A union-find data structure starts with n elements each of which is in a set by itself. It supports the *union* operation, which takes two element names as arguments and merges the two sets containing those elements, and the *find* operation, which takes an element name and returns the identity of the set that contains that element. Because this identity is arbitrary, and may change as union operations occur, the find operation is mostly use to determine if two elements are currently in the same set or not.

There is a very nice method, described on page 317 of LevitinBook, for doing union-find that carries out m operations on n elements in O(m α(n)) time, where α(n) is the inverse of the Ackermann_function (see also http://www.nist.gov/dads/HTML/inverseAckermann.html). The Ackermann function grows so astonishingly quickly that α(n) is not likely to exceed 6 for any number you can easily define. But it's not quite constant, so the amortized cost per operation of this algorithm is not quite O(1).
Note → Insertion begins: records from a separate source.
One turn moves each row of this set onto another row. After a few examples, where does it send each row asked below?
Felad: [ 1.06 -0.07  0.68 -3.01 -3.51  1.01 -0.51 -1.32  2.67 -1.39  2.24  2.65
  0.22]
zupu: [ 3.35 -2.96  1.81  0.00 -2.13 -0.27 -0.21  0.17  2.58 -3.54 -0.28  1.26
 -0.15]
vud: [-1.91  1.03  1.78 -2.60 -2.19  1.82 -3.84  1.43 -1.94  1.04  1.11  0.46
  1.13]
muz: [-0.95 -1.21  2.17 -3.46  1.95  0.37 -0.14  0.41 -1.54 -1.52 -1.21 -1.72
 -1.27]
zor: [ 2.91 -2.69  0.68  1.26 -1.19  1.60  1.91  0.89  1.07  1.79  1.89 -1.62
 -1.89]
zak: [-1.46 -1.29 -1.41  1.20 -1.53  1.34 -4.02  1.12  1.07 -4.11 -1.29  0.33
 -0.92]
mozar: [-1.37  0.39  0.96  4.14 -1.67 -1.03 -1.96  0.72  0.62 -0.18  0.02  2.75
  3.48]
mekub: [-2.53  1.54 -1.68 -0.49  0.90 -0.87 -0.26 -0.27  1.92 -1.46  4.37 -1.26
  1.30]
kipiv: [ 0.89  2.40 -1.78  1.74  3.82 -0.11 -2.32 -0.06 -0.70 -1.02  0.88 -1.96
  1.73]
das: [-1.28 -2.31  1.26  2.03  0.76 -1.23  1.77  2.06 -1.22 -2.16 -2.65 -0.21
  0.77]
veki: [ 2.62  2.23 -0.28  3.20  0.75  1.07 -2.42 -2.08 -2.28  0.94  0.58  1.74
  0.94]
zatot: [ 2.17  0.12  0.69 -2.41 -0.90 -2.70  2.29  1.12  3.25 -0.65  1.54 -1.62
  0.93]
napoz: [-2.55 -1.40 -2.81  2.68 -1.82  1.63 -0.52  0.87 -0.15 -0.51  2.94 -0.71
 -1.68]
Defez: [-0.42  4.04 -0.34  0.66 -0.57  0.68 -2.77  1.64 -0.89 -2.62 -1.90 -2.74
 -1.18]
Tuk: [ 5.64 -1.47  0.35 -0.65  1.87 -0.19 -0.41  0.60 -0.85 -0.41 -0.07 -0.89
  1.07]
kiget: [-2.09  0.82  0.25 -0.34  0.47 -0.97 -3.58  0.79  3.95  2.89 -1.13 -0.64
  1.37]
Kodar: [ 2.42 -1.09 -0.78  2.30  0.86  2.14  0.45  0.68  2.02  3.51  0.89  0.66
  2.49]
Vuke: [ 0.50 -1.46 -2.91  1.31 -1.24 -1.58 -3.64 -0.72  2.28 -0.35 -1.95  2.94
  0.52]
Vesi: [ 2.85  1.02  2.79 -0.50 -2.68  0.75  1.32  3.36 -0.11 -0.98 -1.29 -2.44
 -0.42]
Rufod: [ 1.98  0.75 -0.94  2.37 -4.41  1.15  1.03  2.70 -0.49  1.51 -1.87  0.67
 -0.03]
detoz: [ 0.90  1.02 -3.07  0.81 -1.51 -3.36 -2.84 -0.22 -2.49  1.51 -0.91  1.35
  0.11]
pav: [-1.54  4.04  2.03 -0.55 -2.52  1.49 -2.31  0.83  2.60  1.17 -1.55 -1.08
 -0.86]
ledab: [ 3.56 -0.58  0.50 -2.29  0.65  2.26 -3.48  0.37  1.77 -0.18 -2.08  1.32
  1.83]
Nuna: [-0.17  2.44  1.22  1.41 -1.54  0.29 -2.45 -3.37 -0.23  1.79  2.25  0.73
 -2.36]
muta: [-0.85 -1.01  2.28 -0.18 -0.13 -0.24  1.78 -1.89 -1.86 -2.43  0.81 -0.11
 -3.00]
malim: [-1.86  1.84  0.15 -1.22 -0.89 -1.22 -1.20  1.18  2.05 -0.52  1.36  1.84
  4.84]
sufoz: [ 2.63  4.77 -0.36 -1.50 -2.55 -1.73  1.38 -0.36  0.97  0.78  0.27 -0.26
  0.04]
dov: [-2.22 -2.44  2.27  0.14  2.90  0.02  1.30  0.33  2.03 -0.37 -0.76 -1.56
 -0.02]
Kofur: [ 0.16 -0.38 -0.50  0.78  1.56 -3.51  2.47 -0.77 -1.48 -0.98 -1.30 -1.12
 -1.74]
gel: [-0.85  0.61 -1.95 -0.80 -2.56  1.89 -1.16  0.71 -2.20  3.59  2.19 -0.14
 -1.35]

muta goes to dov
Rufod goes to Felad
Where do these go?
vud goes to mozar
veki goes to pav
Tuk goes to Vesi
kipiv goes to Defez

A slightly less efficient approach is easier to describe. We'll keep around a record for each surviving set that includes a linked list of all of its members and a size field. We'll also store for each element a pointer to the set that contains it. When we take the union of two sets, we move all the elements of the smaller set to the larger set. This costs O(1) time per element moved, for O(n) time in the worst case. Since each element always points directly to its containing set, find operations are always O(1).

How much does it cost to do m unions? Let T(m) be the worst-case total cost of constructing a set with m elements. Then we have

T(m) ≤ T(k) + T(m-k) + c min(k, m-k) ≤ T(k) + T(m-k) + cm/2.

Let's guess that T(m) ≤ a m lg m for small m. Then for larger m, we have

T(m) ≤ T(k) + T(m-k) + cm/2

≤ a k lg k + a (m-k) lg (m-k) + cm/2

≤ 2a (m/2) lg (m/2) + cm/2

≤ a m lg m - am + cm/2

≤ a m lg m,

for sufficiently large a.

There's a hidden convexity argument in the middle of that pile of inequalities (at the step where we assert k lg k + (m-k) lg (m-k) is maximized when k = m/2), which makes it a little bit trickier than many recurrence solutions. So it's probably easier to use the following standard trick instead. Imagine you are one of the elements. How many times do you get moved to a new set? Each time you move to the union of your current set and another set that is at least as big, so the size of the set that contains you doubles at every move. It can do so at most lg n times before it includes everybody, so you move O(lg n) times. Adding up this bound over all n elements gives the O(n log n) bound.